Por Graciana Castelli

Tiene casi 80 años y cambia pistolas, revólveres y escopetas por dinero en la ventana de su casa. Además consigue ropa y comida
que distribuye en los barrios más pobres de La Plata. El RENAR la
acusa de tenencia ilegal de armas y destrucción de pruebas.

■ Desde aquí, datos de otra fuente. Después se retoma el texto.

Below are the code and all the weights of a small trained network. Each question names an input and a class and asks about switching units off, where a switched-off unit gives its printed mean instead of its output.

import numpy as np


def w(rows, s, z=0):
    codes = np.array(rows[::2]) - 128.0
    scale = np.full(codes.shape[1], s)
    scale[-1] = z or s
    return codes * scale


def f(y):
    return np.maximum(y, 0)


def log_softmax(a):
    a = a - a.max(-1, keepdims=True)
    return a - np.log(np.exp(a).sum(-1, keepdims=True))


def net(x, mask):
    res = np.array(x, float).reshape(1, 4) / 4 @ E
    y = f(res @ A[0][:, :-1].T + A[0][:, -1])
    res = res + np.where(mask, y, B[0][:, -1]) @ B[0][:, :-1]
    return log_softmax(res[-1] @ U[:, :-1].T + U[:, -1])


A, B = {}, {}
E = w([
[126,142,168,1,147,125],'x0',
[128,128,128,129,129,128],'x1',
[157,73,132,117,54,154],'x2',
[253,165,121,137,128,119],'x3',
],0.015)
A[0] = w([
[68,105,128,140,97,129,53],'n1',
[240,169,132,125,160,125,19],'n2',
[107,125,119,249,121,128,213],'n3',
[101,128,115,244,128,123,72],'n4',
[133,126,129,172,108,138,162],'n5',
[130,172,115,150,176,120,206],'n6',
[147,132,136,49,124,135,8],'n7',
[246,175,130,125,174,122,162],'n8',
[140,66,126,91,4,135,116],'n9',
[182,101,110,171,99,118,124],'n10',
[134,146,118,109,146,123,139],'n11',
[146,140,130,39,122,125,203],'n12',
[140,135,120,167,92,145,149],'n13',
[173,136,118,117,160,118,53],'n14',
[101,114,148,144,128,135,47],'n15',
[161,109,108,158,133,132,150],'n16',
[107,138,127,132,166,164,138],'n17',
[71,106,125,124,125,128,182],'n18',
[170,123,133,173,101,115,109],'n19',
[221,114,132,178,60,147,112],'n20',
[120,151,139,108,179,140,144],'n21',
[123,105,137,122,166,111,92],'n22',
[183,155,128,125,146,131,97],'n23',
],0.018,0.011)
B[0] = w([
[180,105,106,114,125,97,169],'n1',
[84,33,194,148,151,196,203],'n2',
[205,37,91,113,130,137,250],'n3',
[90,48,180,142,139,198,211],'n4',
[113,154,117,117,129,82,175],'n5',
[96,89,152,125,121,143,195],'n6',
[200,91,73,115,122,96,173],'n7',
[211,87,54,113,120,89,247],'n8',
[177,2,114,132,147,160,224],'n9',
[117,207,138,111,127,102,188],'n10',
[110,131,126,137,110,107,154],'n11',
[59,143,172,151,131,144,232],'n12',
[108,159,123,112,118,86,174],'n13',
[100,104,146,126,107,157,152],'n14',
[148,114,105,122,146,94,139],'n15',
[108,170,132,133,130,107,171],'n16',
[130,138,138,113,115,97,154],'n17',
[84,173,159,143,124,150,198],'n18',
[130,189,124,142,119,109,174],'n19',
[89,241,121,127,118,100,219],'n20',
[101,178,134,141,121,131,171],'n21',
[121,157,131,135,154,154,137],'n22',
[141,70,139,114,143,160,172],'n23',
],0.027,0.021)
U = w([
[122,102,159,122,144,170,253],'0',
[203,107,72,105,147,117,63],'1',
[94,250,115,117,115,70,101],'2',
],0.016,0.0025)

Each question gives the input, the list of numbers given to net, and the class t.
The units are the neurons (one row each of A and B). Each row of codes is followed by its name. A weight is (code - 128) times the scale printed after its matrix; where a second scale follows, it is the last column's (A, B and U).
mask holds one flag per neuron, in row order. A switched-off neuron (its flag False) gives its mean, the last column of its row in B, instead of its output. The means were averaged over made-up inputs and are rounded, as every weight is.
A unit's drop is (log p(t) with every unit on - log p(t) with that unit switched off) / (log p(t) with every unit on - log p(t) with every unit switched off).
The circuit of an input: a set's keep is (log p(t) with only the set's units on - log p(t) with every unit switched off) / (log p(t) with every unit on - log p(t) with every unit switched off). Starting from the 12 units with the biggest drops (on a tie, the unit counted first), units are removed one at a time, each time the one whose removal leaves the highest keep (on an exact tie, the one counted first), for as long as the keep stays at least 0.8.
circuit, biggest first: the units of the circuit, biggest drop first
unit that matters most: the unit with the biggest drop
k most important neurons: the k neurons with the biggest drops, biggest first
drop of u: that unit's drop, to one decimal
input [2,5,-1,7], class 0: 2 most important neurons : n2, n3
input [-7,5,6,-7], class 1: unit that matters most : n3
input [0,-2,5,6], class 2: 3 most important neurons : n20, n3, n10
input [-1,0,4,-8], class 1: 2 most important neurons : n1, n12
input [6,-4,0,6], class 0: 2 most important neurons : n2, n12
input [-2,-8,4,-7], class 1: 3 most important neurons : n1, n12, n2
input [1,5,-8,-8], class 2: 2 most important neurons : n9, n2
input [-7,4,1,-1], class 1: 4 most important neurons : n3, n12, n2, n5
input [-3,5,3,0], class 1: 2 most important neurons : n3, n12
input [2,-3,-3,6], class 0: 2 most important neurons : n2, n3
input [-5,-4,3,-2], class 1: 2 most important neurons : n3, n12
input [-6,8,7,7], class 2: 2 most important neurons : n20, n10
input [-2,-7,2,-6], class 1: 3 most important neurons : n12, n2, n1
input [-5,-2,3,-1], class 1: circuit, biggest first : n3
input [-6,8,8,-8], class 1: 2 most important neurons : n3, n1
input [-1,-1,3,-6], class 1: 3 most important neurons : n12, n2, n1
input [4,5,-1,4], class 0: drop of n2 : 4.9
input [6,-6,-5,-5], class 2: drop of n20 : 0.0
input [2,4,-1,-6], class 2: drop of n2 : 0.1
input [-5,-7,2,2], class 2: circuit, biggest first : n20
input [3,4,-7,8], class 0: drop of n2 : 6.7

Una tarde cualquiera, varias mujeres que trabajaban en el comedor de una villa de La Plata le comentaron a Lidia Ortiz que en el lugar siempre había tiroteos que le impedían a la gente caminar tranquila por la calle y que, además, las ambulancias no ingresaban porque era peligroso. Entonces ella, como quien se dispone a cambiar una lamparita quemada para devolver la luz, les dijo: “Bueno chicas, vamos a tener que sacar las armas”. Pensó que en total juntaría 30 o 40, sin embargo, asegura que jóvenes de entre 15 y 25 años ya le entregaron más de 800 ¿Cómo lo hizo? Comenzó a cambiarlas por dinero. El precio: de 100 a 150 pesos, pero llegó a pagar hasta 350, “era un pistola robada a la policía y la tenía un chico de 14 años totalmente drogado”, explica. En los barrios la bautizaron la abuela de las armas.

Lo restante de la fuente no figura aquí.